In other we usually set a unique identifier for mlag / clag ... This being dynamic is cool, but if it doesn't update when LACP changes I feel like this s a bug ?

Reza Sharifi · ‎05-25-2023

Hi,

Can you post the Portchannel config from the switch?

HTH

MHM Cisco World · ‎05-26-2023

the System ID must be same for all member port of LACP PO
show lacp internal <<- give us some detail
NOW
I think the PO between Server and NSK use one link not two, i.e. the Server use teaming active/standby

brucesmithit · ‎05-26-2023

Thanks for the quick response,

I'm working with a network team internally to get information (separate teams), so pardon the latency.

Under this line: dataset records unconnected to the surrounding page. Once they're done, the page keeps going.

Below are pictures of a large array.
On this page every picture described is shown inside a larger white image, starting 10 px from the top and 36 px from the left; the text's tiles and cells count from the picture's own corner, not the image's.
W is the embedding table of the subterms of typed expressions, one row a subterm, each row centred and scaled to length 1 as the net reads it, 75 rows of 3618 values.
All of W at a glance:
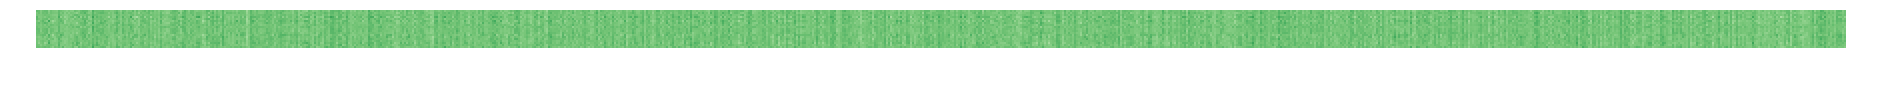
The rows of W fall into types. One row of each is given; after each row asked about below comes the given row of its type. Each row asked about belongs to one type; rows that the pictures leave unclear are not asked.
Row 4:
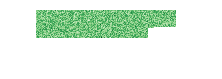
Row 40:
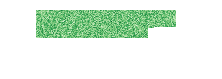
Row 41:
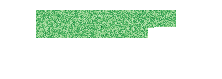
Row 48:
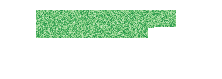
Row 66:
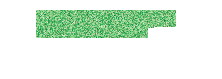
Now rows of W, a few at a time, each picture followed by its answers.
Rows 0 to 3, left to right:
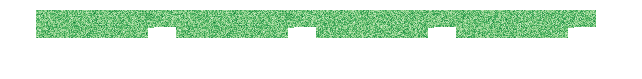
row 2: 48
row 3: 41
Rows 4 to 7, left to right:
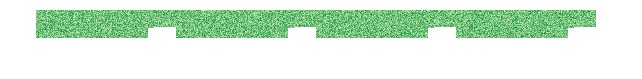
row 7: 41
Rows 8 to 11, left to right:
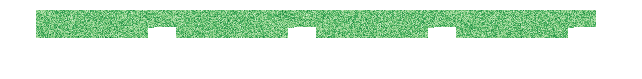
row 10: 41
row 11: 40
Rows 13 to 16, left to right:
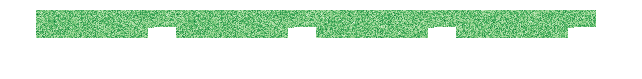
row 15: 66
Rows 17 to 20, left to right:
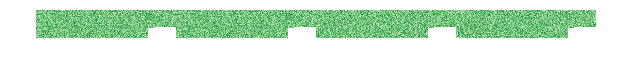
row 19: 48
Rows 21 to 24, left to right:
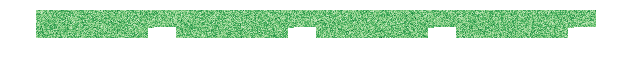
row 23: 48
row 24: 4
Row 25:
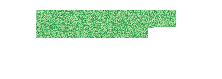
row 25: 4
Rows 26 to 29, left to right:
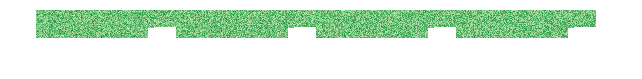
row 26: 41
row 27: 40
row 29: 48
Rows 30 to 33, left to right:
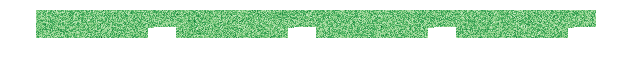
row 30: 4
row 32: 41
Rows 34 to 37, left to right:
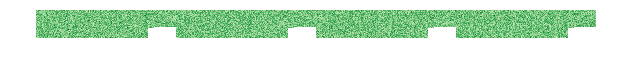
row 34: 40
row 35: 66
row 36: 4
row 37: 48
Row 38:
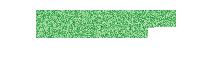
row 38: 41
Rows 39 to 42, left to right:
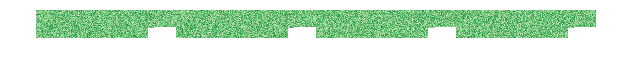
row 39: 40
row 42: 41
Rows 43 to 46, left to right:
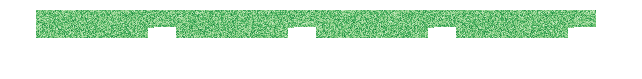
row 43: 48
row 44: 4
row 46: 4
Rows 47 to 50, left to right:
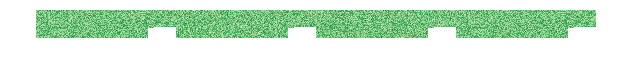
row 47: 40
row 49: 4
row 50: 40
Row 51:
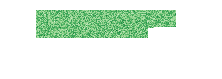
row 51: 40
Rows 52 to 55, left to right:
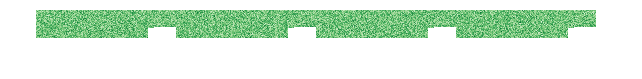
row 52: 40
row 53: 48
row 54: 48
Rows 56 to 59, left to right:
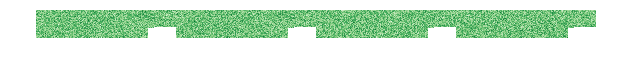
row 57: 66
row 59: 40
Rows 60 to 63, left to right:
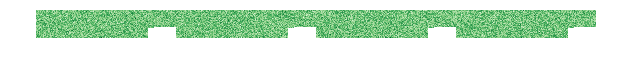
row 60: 48
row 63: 40
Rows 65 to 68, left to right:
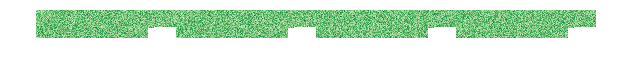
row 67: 48
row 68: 41
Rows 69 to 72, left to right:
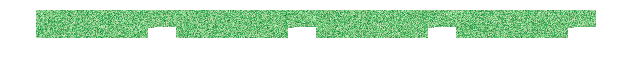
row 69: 66
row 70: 40
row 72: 4
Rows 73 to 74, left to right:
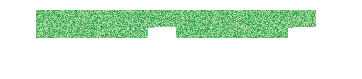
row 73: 41
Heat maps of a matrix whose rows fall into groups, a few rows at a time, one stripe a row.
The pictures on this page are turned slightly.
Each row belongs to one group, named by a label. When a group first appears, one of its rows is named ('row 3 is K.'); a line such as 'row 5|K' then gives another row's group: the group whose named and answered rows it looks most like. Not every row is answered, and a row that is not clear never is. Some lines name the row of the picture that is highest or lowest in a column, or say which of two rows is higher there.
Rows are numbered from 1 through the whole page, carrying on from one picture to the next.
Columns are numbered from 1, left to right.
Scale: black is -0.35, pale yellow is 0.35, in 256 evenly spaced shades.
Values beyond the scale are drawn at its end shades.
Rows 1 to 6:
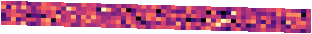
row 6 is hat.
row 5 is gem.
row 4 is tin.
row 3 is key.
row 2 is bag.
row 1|hat
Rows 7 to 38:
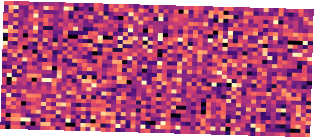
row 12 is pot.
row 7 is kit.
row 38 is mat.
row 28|key
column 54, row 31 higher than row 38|No
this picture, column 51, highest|36
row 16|pot
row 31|tin
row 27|mat
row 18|key
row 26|bag
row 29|bag
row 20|pot
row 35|mat
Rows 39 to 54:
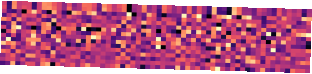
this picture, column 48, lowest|41
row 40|bag
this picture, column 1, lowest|46
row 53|hat
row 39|bag
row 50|gem
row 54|gem
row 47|mat
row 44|gem
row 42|pot
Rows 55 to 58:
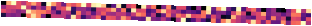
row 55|tin
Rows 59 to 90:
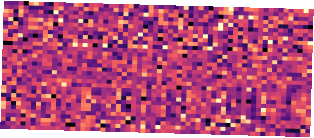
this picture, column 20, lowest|67
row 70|key
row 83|mat
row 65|tin
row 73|hat
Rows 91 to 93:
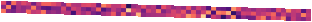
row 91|bag
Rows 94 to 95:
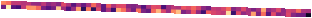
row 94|kit
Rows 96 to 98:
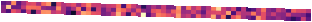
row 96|gem
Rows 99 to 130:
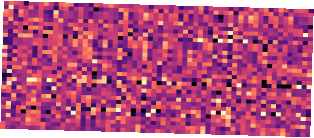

They've sent me some screen shots "_".
Link Aggr Type: VPC
Attached Entity Profile: $name
CDP Policy: cdp-disabled
Link Level Policy: $name
LLDP Policy: enabed
Port Channel Policy: lacp-activ_int-pol

lacp-active_int-pol
Mode: LACP Active
Control: Fast Select Hot StandbyPorts, Graceful Convergence
Min: 1
Max: 16

template port-channel $Removed
vlan-domain member $Remved type phys
vlan-domain member $Removed type l3ext
switchport trunk allowed vlan $vlan tenant $tenant application $app epg $epg
... all vlans allowed here
channel-mode active
no lacp suspend-individual
spanning-tree bpdu-filter enable
spanning-tree bpdu-guard enable
speed 10G
media-type auto
exit

brucesmithit · ‎05-26-2023

Tried to have the image in the message, but attached it also. bad aspect ratio.

brucesmithit · ‎05-26-2023

Everyone,

I believe I may have found some useful information about this: (But maybe not) It looks like there a service that runs called CFS that is supposed to track and update these things, maybe there is a knob that can be adjusted so we don't get mismatches for lag-id

https://itnetworkingpros.files.wordpress.com/2014/04/vpc_best_practices_design_guide.pdf
Page 18-20)

Cisco Fabric Services (CFS) Protocol
Cisco Fabric Services (CFS) protocol provides reliable synchronization and consistency check mechanisms
between the 2 peer devices and runs on top of vPC peer-link. The protocol was first implemented on MDS products
(network storge devices) and then ported to NEXUS 7000.
Cisco Fabric Services (CFS) protocol performs the following functions:
- Configuration validation and comparison (consistency check)
- Synchronization of MAC addresses for vPC member ports
- vPC member port status advertisement
- Spanning Tree Protocol management
- Synchronization of HSRP and IGMP snooping

Checking vPC Configuration Consistency When You Build a vPC Domain
This section contains recommendations to help ensure that there are no incompatible parameters when building a
vPC domain.

Both switches in the vPC domain maintain distinct control planes. Cisco Fabric Services protocol will take care of
state synchronization between both peers (including the MAC address table, Internet Group Management Protocol
(IGMP) state, vPC states and so on.)
System configuration must be kept in sync. Currently this is a manual process (configuration is done separately on
each device) with an automated consistency check to help ensure correct network behavior.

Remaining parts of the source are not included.